Pasan las horas y las clases y en una de ellas pierdo de vista a la pareja, me levanto cuando suena el timbre que indica el cambio de clase y camino hacia ella, pero cuando paso por la cafetería no puedo evitar sonreír al recordar la cara de ponqué que puso Ann esta mañana al despertar en mi casa y darse cuenta que lo que pasó ayer fue real y no uno más de sus sueños de fantasía con su crush. Entonces pienso en Nill, quien aparece de la nada detrás de mí sorprendiéndome como si lo hubiese llamado con la mente me abraza alborotando mis hormonas y me habla al oído con su sensual voz que eriza toda mi piel al entrar en mis canales auditivos.

– Hola linda – Saluda posando un beso en mi cuello causando aquella corriente electrizante, me volteo girando en sus brazos para terminar de emocionarme con el guiño y la sonrisa seductora que me ofrece.

– Hola – Saludo sintiendo mis mejillas arder con mi rostro a pocos centímetros del suyo cosa que me hace morder mi labio inferior.

– Oh Dios, te ves tan sexy haciendo eso – Me mira ojos brillantes tomando mis cachetes – Te besaría, pero de seguro nos castigan – Bufa rodando los ojos.

– Sí... sabes creo que lo hace para no pagar por el servicio de limpieza – Comento divertida saliendo de sus brazos lentamente ya que veo dos chicos pasar con su mirada fija en nosotros.

– Sí, también lo creo. ¿Quieres un helado antes de clases? – Se rasca la nuca y mete sus manos en los bolsillos del pantalón.
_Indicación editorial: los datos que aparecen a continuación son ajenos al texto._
Each row is a point. Any point is a mix of the corners, with weights that add up to 1. It lies inside the corners' shape when no weight is negative. Is each point inside? If not, which corners have a negative weight?
(in the rows, 128 means zero)

Corners:
(1): 179; 197; 169
(2): 124; 50; 117
(3): 122; 151; 146
(4): 148; 137; 121
Points:
171; 186; 164 => inside
157; 175; 148 => outside (2)
150; 179; 153 => outside (2)
150; 142; 128 => inside

Corners:
(1): 121; 184; 156; 162; 95; 21
(2): 203; 173; 135; 18; 163; 209
(3): 130; 168; 124; 162; 88; 127
(4): 153; 70; 142; 137; 129; 206
(5): 163; 71; 98; 123; 164; 149
(6): 180; 90; 118; 117; 99; 153
(7): 34; 71; 107; 190; 42; 67
Points:
144; 88; 114; 128; 121; 129 => outside (3)
146; 148; 125; 130; 104; 110 => outside (4)
170; 123; 136; 89; 138; 188 => inside
121; 164; 125; 115; 104; 108 => outside (4, 6)
134; 113; 139; 144; 95; 130 => outside (5)
156; 117; 128; 132; 103; 128 => inside
128; 111; 130; 110; 122; 142 => outside (3, 6)
156; 110; 125; 131; 105; 151 => inside
112; 88; 116; 150; 94; 140 => outside (1)

Corners:
(1): 93; 157; 116; 143; 152; 110; 38; 109; 129
(2): 191; 127; 96; 101; 77; 61; 171; 217; 151
(3): 147; 77; 58; 100; 129; 136; 178; 167; 163
(4): 88; 186; 111; 136; 168; 105; 92; 60; 79
(5): 89; 115; 111; 147; 119; 115; 177; 134; 161
(6): 155; 83; 70; 190; 96; 124; 147; 168; 153
(7): 123; 198; 129; 130; 101; 96; 44; 25; 117
(8): 133; 237; 133; 123; 154; 126; 54; 58; 125
(9): 135; 82; 141; 105; 143; 168; 141; 151; 71
(10): 137; 151; 138; 153; 184; 78; 86; 49; 138
Points:
141; 115; 92; 136; 122; 119; 132; 141; 147 => outside (4)
134; 140; 117; 133; 143; 123; 115; 122; 125 => outside (7)
143; 142; 109; 131; 126; 104; 128; 123; 131 => outside (1)
89; 181; 148; 141; 172; 114; 55; 40; 102 => outside (2, 3, 6)
121; 127; 101; 129; 126; 111; 146; 132; 141 => inside
140; 154; 118; 132; 116; 114; 105; 96; 133 => outside (1, 4)

Corners:
(1): 168; 144; 112; 82; 124; 163; 79; 140; 176; 123; 141; 91
(2): 107; 91; 112; 224; 125; 143; 107; 86; 144; 145; 128; 122
(3): 227; 131; 123; 191; 140; 142; 149; 133; 141; 149; 146; 130
(4): 96; 129; 127; 142; 91; 136; 68; 151; 69; 130; 108; 111
(5): 120; 32; 81; 126; 142; 71; 120; 148; 135; 142; 131; 131
(6): 113; 149; 121; 138; 99; 110; 77; 144; 146; 98; 104; 97
(7): 139; 121; 156; 156; 118; 156; 123; 136; 143; 99; 124; 110
(8): 105; 151; 120; 109; 113; 155; 170; 120; 164; 127; 128; 161
(9): 97; 166; 139; 142; 129; 147; 142; 150; 144; 131; 116; 108
(10): 166; 121; 129; 123; 124; 132; 149; 111; 98; 135; 165; 105
(11): 168; 95; 92; 141; 131; 91; 108; 126; 76; 146; 249; 157
(12): 116; 136; 101; 109; 210; 165; 177; 103; 151; 127; 106; 163
(13): 138; 155; 179; 137; 97; 114; 87; 135; 126; 136; 112; 99
Points:
109; 142; 139; 139; 109; 148; 95; 122; 149; 108; 97; 105 => outside (3, 5, 9, 11)
99; 129; 129; 138; 122; 134; 105; 133; 144; 121; 100; 114 => outside (3, 10, 11)
123; 108; 117; 129; 130; 123; 121; 130; 130; 128; 138; 127 => outside (3)
137; 132; 142; 148; 113; 124; 103; 129; 126; 135; 131; 114 => inside
127; 122; 120; 140; 134; 128; 134; 129; 134; 130; 131; 132 => outside (1)
111; 129; 134; 180; 143; 148; 143; 115; 179; 125; 87; 128 => outside (1, 4, 10, 11)
138; 135; 125; 125; 117; 125; 104; 141; 127; 127; 143; 122 => outside (2, 10)
144; 102; 112; 146; 144; 129; 121; 122; 124; 139; 152; 129 => outside (6, 8)
112; 120; 127; 174; 105; 134; 118; 135; 129; 124; 113; 108 => outside (1, 11, 12, 13)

Al parecer también lo incomodaron las miradas de los dos chicos.

– Yo nunca digo que no al helado, ni siquiera en días nublados – Contesto dejando ir la incomodidad y él ríe.

Caminamos hasta la cafetería donde consigo mi preciado helado, pero cuando caminamos de regreso al salón se suelta una repentina lluvia que nos atrapa en uno de los pasillos cerca a los laboratorios, nos sentamos en el suelo a esperar que escampe viendo caer la gotas de agua abrazados en silencio, pero luego de casi una hora la lluvia aumenta y damos por sentado que no asistiremos a la clase, que resulta ser la misma para ambos.

–Bien, entonces... ¿Qué propones hacer en la hora que nos queda? Son dos horas de ética quiero decir.

– No sé, podemos seguir aquí o podemos ir a cazar fantasmas, zombis o lo que sea – Comento con mi barbilla en su pecho.

– Zombies suena bien para mí. Creí que a las mujeres no les gustaban.

–Bueno ya habrás visto que no soy una chica del común – Me separo de él, me levanto y le guiño un ojo.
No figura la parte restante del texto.